Personal information
- Nationality: Swedish
- Born: 11 July 2000 (age 26)
- Height: 1.68 m (5 ft 6 in)

Sport
- Sport: Athletics
- Event: Sprint

Achievements and titles
- Personal bests: 60m: 7.22 (Karlstad, 2024) 100m: 11.19 (Athens, 2024) 200m: 22.69 (Sollentuna, 2024)

= Julia Henriksson =

Swedish sprinter (born 2000)

Julia Henriksson (born 11 July 2000) is a Swedish athlete who competes as a sprinter.

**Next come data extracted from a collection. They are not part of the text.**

data =
array([[-10,  59,  22,  14,  27,  15,  28,  -6,  -3, -23,  -2,  45, -21,
        -25],
       [-45, -23,  22,  -3,  14,  -7,  34,  16,  22,   9,  20,  18,   2,
         14],
       [-21,  22,  22,  12,   9,  14, -35,  -4,  13,  -6,  53,  21,   6,
        -17],
       [ 63,  34,  22,   8,  -3,  12,  -1,  -7,   7,  37,  14,  32, -33,
        -67],
       [ 56, -24,  22,   3, -16,  12, -40,  13, -12,   3, -25, -32, -15,
        -63],
       [  6,  25,  22,  16,  19,  21, -31, -29,  -1,  19, -11, -19,   3,
         -7]])
Indices start at 1.
(1, 1): -10
(3, 6): 14
(4, 6): 12
(6, 12): -19
(6, 5): 19
(2, 1): -45
(3, 13): 6
(6, 7): -31
(5, 3): 22
(5, 10): 3
(4, 12): 32
(4, 14): -67
(1, 3): 22
(3, 11): 53
(1, 7): 28
(6, 1): 6
(4, 4): 8
(5, 12): -32
(5, 6): 12
(1, 10): -23
(3, 10): -6
(2, 6): -7
(5, 5): -16
(1, 2): 59
(1, 11): -2
(3, 12): 21
(5, 7): -40
(4, 1): 63
(3, 9): 13
(3, 4): 12

a =
array([[-19,  14,  -3, -34,  22,  49,  28],
       [-20,  16,  -1, -36,  22,  50,  26],
       [-19,  15,   1, -35,  25,  55,  23]])
Rows and columns are counted from 1.
(1, 1): -19
(3, 5): 25
(3, 1): -19
(2, 4): -36
(2, 1): -20
(3, 6): 55
(2, 2): 16
(1, 5): 22
(1, 4): -34
(2, 3): -1
(1, 6): 49

arr =
[[5 4 9 3 6 3 5 4 4 5 6 2 7 4 4]
 [6 2 1 6 6 4 5 4 5 6 3 7 4 4 5]
 [5 3 7 4 7 1 6 5 4 5 4 5 3 4 4]
 [4 7 7 5 2 6 6 4 4 5 6 1 6 5 5]
 [5 4 9 3 6 3 5 4 4 5 6 2 7 4 4]
 [4 7 7 5 2 6 6 4 4 5 6 1 6 5 5]
 [4 7 8 4 4 4 6 6 4 3 6 3 3 4 5]
 [3 8 5 6 4 7 5 4 4 4 6 2 4 6 7]
 [6 2 6 4 8 2 6 4 4 5 5 5 4 3 5]
 [4 5 1 7 4 7 5 4 5 6 4 5 4 6 6]
 [7 1 5 3 8 3 4 4 5 5 5 6 7 4 4]
 [5 7 3 6 1 8 4 6 5 5 6 5 5 5 4]
 [4 7 7 5 2 6 6 4 4 5 6 1 6 5 5]
 [6 2 5 3 7 3 4 5 6 5 4 7 7 5 4]]
Rows and columns are counted from 1.
(1, 1) = 5
(4, 5) = 2
(3, 1) = 5
(3, 7) = 6
(2, 5) = 6
(5, 11) = 6
(6, 12) = 1
(7, 14) = 4
(2, 12) = 7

She has won Swedish national champion titles at 60m, 100m and 200m and is the Swedish indoors national record holder over 200 metres and joint record holder outdoors over 200 metres.

==Early life==
From Bjuv, Henriksson was a promising junior athlete but stopped athletics completely in high school, and didn't race at all in 2016 and 2017. She started training again after her hiatus and started training full-time in 2019. She again had to pause her training to recover from stress fractures to her foot, in 2020.

==Career==
Competing in Mölndal in August 2021, Henriksson ran 100m in 11.37s which moved her up to fifth all-time by Swedish women and made her the fastest Swedish woman since 2014. Henriksson won the Swedish national 100m title in Norrköping in August 2022, with a time of 11.55 seconds.

After making her debut at a major championship by competing at the 2022 European Athletics Championships in Munich, albeit without qualifying in her heat, Henriksson set a new personal best 200m time of 23.15 in Helsinki.

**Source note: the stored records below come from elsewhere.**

128 stands for zero in the data rows.
Some points, each followed by its number:
[118. 131. 127. 118. 125. 133. 134. 138. 148. 152. 155. 156. 153. 148. 141. 133. 123. 119. 114.
 111. 100. 109. 121. 131.] 0
[133. 146. 147. 150. 148. 157. 156. 153. 137. 123.  94. 103. 124. 112. 105. 115. 123. 112. 107.
  97. 106.  94. 103. 122.] 1
[124. 140. 142. 146. 152. 165. 167. 164. 146. 124.  86.  95. 117. 103.  93. 107. 119. 108. 104.
  99. 106.  92.  98. 128.] 2
[123. 117. 131. 137. 141. 149. 148. 141. 131. 125. 129. 141. 153. 160. 159. 149. 137. 130. 116.
 102. 116. 122. 127.  96.] 3
[122. 117. 140. 137. 144. 151. 156. 155. 154. 154. 153. 159. 155. 143. 134. 122. 102. 129. 120.
 120.  97. 141. 124. 132.] 4
[171. 169. 164. 162. 144. 130. 115. 117.  83. 120. 133. 146. 155. 150. 142. 110. 127. 117.  87.
  93. 109. 132. 130. 107.] 5
[135. 144. 143. 160. 166. 165. 158. 148. 147. 142. 131. 119. 104. 109. 108. 100. 104.  98.  96.
 107. 123. 100. 114. 101.] 6
[153. 150. 153. 162. 165. 156. 141. 134. 126. 113. 105. 115.  97.  83.  96. 126. 131. 144. 159.
 159. 157. 150. 146. 138.] 7
[138. 143. 139. 148. 146. 134. 135. 131. 142. 151. 160. 161. 160. 149. 144. 139. 120.  94. 124.
 101.  90.  95. 114. 141.] 8
[ 96.  97.  84.  90.  81.  93.  96.  99.  82. 112. 132. 153. 162. 167. 163. 163. 160. 154. 141.
 135. 135. 132. 143.  99.] 9
[166. 158. 144. 124. 114. 112. 106. 116. 122. 132. 140. 138. 132. 120. 119. 117. 130. 113. 106.
 101. 123. 126. 126. 135.] 10
[ 94.  94.  90.  93.  85. 120. 100.  81.  89.  87.  94.  80.  98. 119. 106. 102. 115. 127. 133.
 140. 152. 163. 175. 176.] 11
[103.  87.  88.  84.  97.  82. 109.  80. 115. 114. 119. 131. 146. 158. 169. 170. 163. 160. 166.
 168. 161. 152. 150. 153.] 12
[117. 124. 105.  98. 106. 103.  94. 117. 130. 139. 151. 156. 147. 136. 127. 111. 122. 138. 149.
 159. 162. 149. 139. 145.] 13
[145. 112. 103. 102.  89. 126. 135. 142. 147. 144. 133. 129. 140. 153. 165. 166. 161. 149. 137.
 132. 132.  91. 108. 108.] 14
[115. 130. 145. 139. 137. 141. 142. 145. 152. 151. 153. 138. 123. 113.  98.  93.  95. 116. 101.
 113. 127. 129. 112. 105.] 15
[164. 159. 164. 156. 163. 168. 157. 132. 118.  91. 104. 107.  80.  91. 105. 125.  90. 102. 128.
 108. 122. 105. 135. 124.] 16
[ 96.  96.  87.  96.  87.  93.  96.  95.  87. 111. 123. 142. 150. 152. 155. 159. 159. 156. 146.
 140. 142. 139. 147. 111.] 17
[151. 106. 123.  98.  95.  84. 113. 111. 112. 127. 138. 155. 157. 148. 145. 135. 129. 136. 145.
 156. 162. 162. 158. 161.] 18
[105.  98.  99. 101.  88. 114. 111. 123. 134. 148. 160. 164. 163. 161. 148. 139. 133. 147. 158.
 151. 142. 140. 123. 146.] 19
[114. 122. 121. 118. 117. 104. 104.  91.  95.  82.  94.  94. 108. 115. 124. 131. 144. 156. 166.
 170. 174. 172. 159. 158.] 20
[140. 139. 136. 146. 144. 124. 127. 118. 138. 146. 152. 154. 154. 147. 148. 145. 130. 107. 135.
 108.  99.  98. 120. 139.] 21
[118. 130. 125. 114. 120. 128. 132. 139. 152. 161. 167. 167. 168. 163. 151. 143. 128. 123. 108.
 116.  96. 114. 123. 126.] 22
[121. 120. 136. 130. 133. 144. 144. 142. 141. 144. 140. 144. 147. 138. 132. 125. 112. 137. 131.
 129. 107. 142. 125. 128.] 23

In January 2023, at the Quality Hotel Games in Växjö, she achieved an indoor 200m time of 23.32s, a time that placed her second on Sweden's all-time list. The following month, she lowered her personal best indoor 200m time again, to 23.26 before claiming national championship title victories in 60m and 200m in Malmö. This included a new personal best time of 7.30s for the 60m.

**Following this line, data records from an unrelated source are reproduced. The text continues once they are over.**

In the data rows, the value 50 means zero.
Every row has a hidden score. How much higher is the second row's score than the first row's in each pair? 15 means about the same, 30 much higher and 0 much lower. The score is a weighted sum of the row's numbers plus the product of two more (or one squared), each taken from its middle value.
[52 48 38 48 41 46 59 33 47 64 73 60 59 42 48 44 51 54]
[35 59 60 59 70 68 63 48 65 50 61 49 49 41 41 36 25 32] -> 21
[16 00 26 39 39 55 49 62 49 62 57 50 66 71 56 74 70 62]
[45 43 50 40 38 27 39 54 64 73 70 79 71 56 42 35 37 41] -> 16
[47 44 59 72 57 44 41 28 52 65 53 64 44 55 54 41 42 37]
[60 71 62 65 63 54 45 27 28 35 49 41 45 47 49 52 43 63] -> 18
[52 52 35 41 47 24 34 37 33 58 54 61 52 54 63 71 68 60]
[59 22 20 15 29 74 99 98 51 18 09 06 55 91 86 98 51 02] -> 5
[18 00 29 35 35 52 49 56 51 54 61 53 60 74 63 75 65 66]
[51 45 15 31 33 48 60 65 59 50 47 54 54 36 68 64 60 63] -> 18
[52 47 34 31 44 45 61 56 85 70 64 66 58 41 35 34 44 46]
[66 34 38 20 24 49 56 83 82 68 39 06 22 44 42 76 87 71] -> 10
[61 70 72 69 79 37 37 36 32 36 36 49 46 51 45 45 44 47]
[61 51 68 52 47 24 17 26 25 20 48 61 67 72 66 71 59 51] -> 10
[43 23 30 44 51 43 55 64 50 67 17 51 35 48 61 69 66 76]
[61 76 56 64 58 49 45 37 44 40 31 47 39 35 49 62 52 57] -> 15
[55 60 60 45 50 42 35 36 58 57 62 71 51 39 49 46 44 47]
[54 47 63 75 70 71 65 49 64 60 50 49 43 42 34 25 21 21] -> 13
[60 54 58 47 53 54 46 52 59 64 61 78 49 38 39 29 25 43]
[58 45 60 33 36 24 15 26 27 39 60 63 84 90 72 72 53 29] -> 8
[60 61 78 69 72 76 70 69 61 43 41 35 47 32 28 23 23 14]
[79 76 76 71 71 87 63 61 39 39 26 09 25 39 31 27 36 41] -> 11
[46 68 51 66 63 40 52 49 45 58 48 66 45 49 47 26 38 43]
[12 19 42 43 54 53 70 60 45 64 68 60 46 60 57 54 44 50] -> 8
[57 53 48 51 43 20 28 30 38 44 54 73 62 64 67 72 46 44]
[63 73 61 47 43 19 41 40 43 72 73 59 51 46 43 40 50 40] -> 19
[46 23 45 36 51 45 53 66 76 77 58 45 39 33 42 55 52 70]
[41 33 32 36 39 38 43 51 73 70 51 61 66 46 44 55 62 65] -> 20
[60 51 46 46 46 43 44 43 51 60 56 65 54 39 46 39 44 70]
[41 46 54 35 36 56 48 46 58 59 45 49 41 31 65 70 64 64] -> 14
[46 58 61 67 75 79 65 54 51 68 50 51 43 45 30 30 24 13]
[50 48 36 30 37 33 37 46 43 63 66 69 71 57 41 44 64 67] -> 21
[50 61 41 38 37 56 61 38 36 26 52 45 40 46 59 83 60 77]
[43 59 53 71 79 70 77 55 63 52 36 40 43 48 27 30 28 31] -> 16
[49 61 58 64 66 39 45 39 30 32 35 58 48 43 60 56 54 55]
[54 35 17 16 30 88 99 85 60 16 00 32 64 88 78 74 44 15] -> 9
[42 53 63 66 72 76 59 44 36 41 37 38 39 34 35 50 60 57]
[54 53 46 37 38 35 47 48 50 65 70 58 54 36 42 47 62 65] -> 13
[51 54 06 10 37 68 82 92 80 37 18 47 47 67 72 60 35 38]
[39 33 38 46 40 39 43 35 60 57 51 74 50 62 62 58 52 62] -> 17
[56 39 39 54 51 40 28 46 62 72 70 59 45 51 62 39 32 55]
[37 55 57 57 63 43 26 27 29 42 45 58 60 67 54 66 50 58] -> 26
[53 63 72 60 56 65 53 46 54 41 38 45 51 31 36 28 46 64]
[58 52 56 49 22 26 19 25 20 37 44 55 73 86 70 71 69 51] -> 5
[67 65 77 75 82 75 67 63 49 37 34 26 31 36 33 24 34 23]
[68 76 84 70 76 79 58 69 39 28 19 18 27 43 22 37 38 44] -> 20
[16 00 34 38 46 52 54 52 53 48 61 53 64 75 59 66 66 65]
[40 58 60 68 53 51 59 46 35 31 61 64 48 39 47 42 52 47] -> 15
[45 59 30 27 27 37 47 62 74 59 66 59 49 44 49 63 56 61]
[52 20 23 32 40 46 75 71 50 59 54 62 53 50 41 43 48 82] -> 16
[45 50 45 53 39 43 24 34 42 41 45 46 55 56 57 62 89 69]
[41 51 56 75 72 75 48 49 40 43 59 37 50 32 44 41 42 46] -> 14
[43 63 69 72 59 52 52 41 58 40 60 47 35 44 45 33 46 45]
[53 22 16 14 34 82 99 88 64 16 02 21 67 93 82 74 36 16] -> 11
[39 50 65 60 54 58 48 48 53 47 46 52 38 33 50 52 47 64]
[19 47 64 66 58 57 63 45 48 57 53 48 42 52 57 45 36 44] -> 8
[70 66 71 77 73 76 59 54 32 32 30 17 27 40 28 33 52 56]
[73 65 84 75 71 90 64 61 45 36 27 09 28 38 27 25 42 35] -> 13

Henriksson qualified for the semi-finals in the 60m at the 2023 European Athletics Indoor Championships in Istanbul in March 2023.

Henriksson competed in the 200m at the Diamond League event in Stockholm in July 2023, finishing seventh.
She competed in the 200 metres at the 2023 World Athletics Championships in Budapest in August 2023.

In Karlstad in February 2024, she set a new personal best for 60m of 7.22 seconds, and, for 200 metres, of 23.03 seconds, an indoor
national record. In May 2024, she lowered her personal 100m best to 11.19 in Athens. She finished second in the 200m and fifth in the 100m at the 2024 Diamond League event in Stockholm.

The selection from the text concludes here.